Baker’s discipline appears to be paying off. She’s getting older, yes, but not exactly slower. The hour record she established this year as an 80-year-old—27.447 kilometers (17.054 miles)—wasn’t that far from the one she set five years ago—27.894 kilometers (17.332 miles). Over the next couple of years, she’s looking forward to trying to best records she established this year. “I know there are women who are coming up, who I am sure will be faster,” Baker says. “I have a friend in Australia who broke my 75-year-old age-group hour record. She told me beforehand that that’s what she hoped to do, and I wished her the best. This is why any athlete sets a record—it’s part, ‘Hey, I’ve done something nobody else has done,’ but it’s also putting a carrot out there for other people to know that it’s possible to do.”

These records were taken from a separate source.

Small tables with named rows and columns. After each table, cells are looked up by row and column.

fasab:
,nov,gos,zami,lumafi,rigopav,loda,surano
zakob,3.49,3.43,6.42,6.19,6.68,5.49,6.50
tep,1.89,4.04,7.61,7.14,7.18,4.00,8.54
buz,6.66,5.96,5.86,7.03,5.33,6.98,5.56
pufu,4.80,4.76,5.44,6.45,5.80,7.97,5.59
pofos,1.48,3.91,7.96,6.85,7.27,3.62,9.26
sozuson,3.64,4.15,5.49,6.34,6.13,7.95,5.89
lufo,3.73,4.73,6.67,7.52,6.43,5.36,6.88
kuren,4.45,4.66,5.38,6.40,5.89,8.11,5.64
nek,5.94,5.77,5.96,7.02,5.47,6.72,5.77
ses,2.05,4.15,7.35,7.39,7.09,4.21,8.10
geluzud,5.17,5.53,6.08,7.13,5.66,6.32,6.13
fise,6.62,5.83,5.82,7.03,5.29,7.08,5.54
febule,6.62,6.25,6.02,6.88,5.72,6.86,5.93
bapiv,1.60,3.91,7.89,6.95,7.19,3.73,9.08

What is the gos of lufo in fasab? 4.73
What is the loda of pufu in fasab? 7.97
What is the gos of buz in fasab? 5.96
What is the nov of geluzud in fasab? 5.17
What is the rigopav of lufo in fasab? 6.43
What is the surano of geluzud in fasab? 6.13
What is the lumafi of geluzud in fasab? 7.13
What is the rigopav of ses in fasab? 7.09
What is the rigopav of tep in fasab? 7.18
What is the loda of pofos in fasab? 3.62
What is the lumafi of ses in fasab? 7.39
What is the lumafi of pofos in fasab? 6.85
What is the zami of geluzud in fasab? 6.08
What is the surano of fise in fasab? 5.54
What is the rigopav of bapiv in fasab? 7.19
What is the surano of buz in fasab? 5.56
What is the rigopav of nek in fasab? 5.47
What is the loda of ses in fasab? 4.21

zavo:
|  | kab | duvupe | gope | vibag | redisov | suk | riv | lebegak | bemum |
|---|---|---|---|---|---|---|---|---|---|
| kaze | 172 | 137 | 115 | 102 | 118 | 155 | 111 | 188 | 211 |
| gabosif | 74 | 144 | 76 | 125 | 121 | 157 | 160 | 112 | 109 |
| fuzi | 160 | 98 | 124 | 169 | 167 | 152 | 207 | 134 | 69 |
| mamames | 118 | 125 | 49 | 139 | 172 | 123 | 88 | 137 | 144 |
| nafef | 132 | 135 | 128 | 134 | 93 | 192 | 214 | 155 | 118 |
| figig | 91 | 125 | 97 | 146 | 125 | 157 | 198 | 108 | 85 |
| kef | 73 | 139 | 97 | 148 | 138 | 143 | 163 | 105 | 90 |
| setobar | 147 | 133 | 190 | 189 | 180 | 120 | 162 | 106 | 80 |
| meza | 156 | 125 | 101 | 167 | 215 | 106 | 71 | 134 | 136 |
| fuz | 87 | 176 | 187 | 158 | 141 | 101 | 127 | 92 | 101 |
| latobag | 177 | 102 | 53 | 143 | 174 | 152 | 131 | 164 | 143 |
| foganam | 77 | 173 | 182 | 135 | 141 | 95 | 112 | 85 | 125 |

What is the redisov of fuzi in zavo? 167
What is the vibag of mamames in zavo? 139
What is the duvupe of setobar in zavo? 133
What is the vibag of nafef in zavo? 134
What is the gope of meza in zavo? 101
What is the riv of latobag in zavo? 131
What is the lebegak of setobar in zavo? 106
What is the vibag of fuzi in zavo? 169
What is the duvupe of kef in zavo? 139
What is the kab of fuz in zavo? 87
What is the redisov of gabosif in zavo? 121

Table nuko
        vubetum  ribi  fireve  tugo  salel  gopiror  vogu  bes
rozoni      131    79     115   135    161      181   156  126
mizal       119   138     116   146    141      108   141  131
riru        104    77     155    55     17      116    85  110
medoz        56    69     132    78    100       93    59   17
lak         149   130      85   104     44       49   133  116
metabi      147   120     137   195    102      105    66  143
kas         122    88     117    76     63       59   145  123

What is the fireve of kas in nuko? 117
What is the ribi of medoz in nuko? 69
What is the tugo of kas in nuko? 76
What is the fireve of riru in nuko? 155
What is the vogu of riru in nuko? 85
What is the ribi of rozoni in nuko? 79
What is the tugo of riru in nuko? 55
What is the bes of medoz in nuko? 17
What is the tugo of rozoni in nuko? 135
What is the vogu of medoz in nuko? 59
What is the gopiror of mizal in nuko? 108
What is the salel of riru in nuko? 17
What is the vubetum of medoz in nuko? 56
What is the gopiror of riru in nuko? 116
What is the bes of rozoni in nuko? 126
What is the salel of medoz in nuko? 100
What is the fireve of mizal in nuko? 116
What is the ribi of lak in nuko? 130
What is the bes of riru in nuko? 110

nirig:
         numus  ledosap  mulobe  fopasub  pade  mig  pozibe  kat  kibifa
zukilir    102      158     134       91   160   87     128   72     195
zapupi     168      147     156      138   102   87     135  139     162
lav         85      104      91       91   172  173     158   49     195
robufi     168      179     145      138   125  102     165  162     129
kis        151      136     156      149   125  130     135  139     162
kivume     118      136     167      114   125  102     113  117     179
vif        184      169     156      161   113  130     128  185      96

zukilir, fopasub -> 91
kivume, ledosap -> 136
lav, kibifa -> 195
kis, kat -> 139
zukilir, mulobe -> 134
kivume, pade -> 125
vif, kibifa -> 96
vif, fopasub -> 161
kis, ledosap -> 136
Which row has the largest pozibe? robufi

sur.tsv
	lemalom	zad	kov	lek	pidovo	fen	mogemum	maruven
kugof	129	138	161	134	139	117	124	147
fedano	213	190	71	127	97	185	178	153
zisa	105	124	120	154	140	198	198	182
kef	84	121	122	139	129	115	113	111
bupitan	153	137	119	223	211	116	118	130
dabu	148	150	108	119	102	188	188	178
dobi	111	133	111	132	119	126	126	127
mafu	175	163	115	125	111	197	200	182
mudeg	230	201	67	90	63	228	231	194
tomapi	191	162	161	153	159	124	138	155
mivu	114	138	171	81	93	136	141	138
zezed	61	93	187	217	232	96	85	107

bupitan, fen: 116
mafu, pidovo: 111
mivu, maruven: 138
zezed, kov: 187
dobi, mogemum: 126
dobi, pidovo: 119
kef, lek: 139
tomapi, mogemum: 138
mudeg, maruven: 194
dobi, lek: 132
tomapi, lemalom: 191
dobi, kov: 111
fedano, maruven: 153
zisa, fen: 198
tomapi, lek: 153
Which row has the largest fen? mudeg

sunebob =
	til	gelut	nor	rem	megusa	nef	les	luv	situvo
gar	-78	-53	-4	-25	-20	-14	57	-3	-53
fuvomam	2	-66	-31	57	-32	-37	-19	-30	24
rinafak	-27	-47	-32	-17	0	5	-13	-8	-10
nikul	-15	-19	4	-16	-36	16	-29	-16	-19
pipebu	18	19	10	75	58	29	3	-4	-79
vafosi	0	6	-4	-25	-43	-8	-21	15	-23
lerorin	14	-9	-7	-36	-40	-6	-24	-33	-35
sizu	22	-23	-18	-33	-38	-31	-29	4	-36
nozogig	-71	44	-36	-47	66	-52	-28	-26	19
tun	-3	-17	8	-14	-32	-24	-35	-16	-24

nor of nikul: 4
til of vafosi: 0
nef of gar: -14
nef of nikul: 16
luv of tun: -16
les of rinafak: -13
gelut of gar: -53
les of lerorin: -24
luv of pipebu: -4
til of gar: -78
Which row has the largest nor? pipebu

nimu =
|  | viso | ser | sati |
|---|---|---|---|
| sakiz | -1.854 | 74.237 | -0.724 |
| penudib | 42.179 | 60.917 | 22.785 |
| nutid | 27.083 | 78.590 | 96.768 |
| sude | 2.601 | 29.703 | 25.913 |
| gefi | 45.181 | 3.131 | -36.635 |
| bal | 37.902 | 80.559 | 42.275 |
| midet | -9.018 | 24.405 | -17.309 |
| bub | -27.777 | 11.142 | -10.927 |
| zita | 1.207 | 62.000 | 89.165 |
| sibid | -16.496 | 83.481 | 57.720 |
| vubeku | 24.693 | 43.374 | -3.771 |
| doto | 49.070 | 31.235 | 15.855 |
| tuz | 3.278 | 13.416 | -52.254 |

ser of gefi: 3.131
sati of penudib: 22.785
sati of midet: -17.309
viso of sibid: -16.496
ser of tuz: 13.416
viso of midet: -9.018
ser of sude: 29.703
ser of nutid: 78.590
viso of bub: -27.777
viso of penudib: 42.179
viso of zita: 1.207
viso of tuz: 3.278
Row with the largest sati: nutid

The highest UCI age group for men and women is currently 75 and older, but by continuing to race, Baker and her competitors could entice the UCI to add a permanent 80-to-84 age group. It will take more women following in Baker’s footsteps, though. At last year’s Masters Track Cycling World Championship, there was only one other woman racing in the 75-and-older category. Either way, whether there’s a full field or not, Baker will be competing.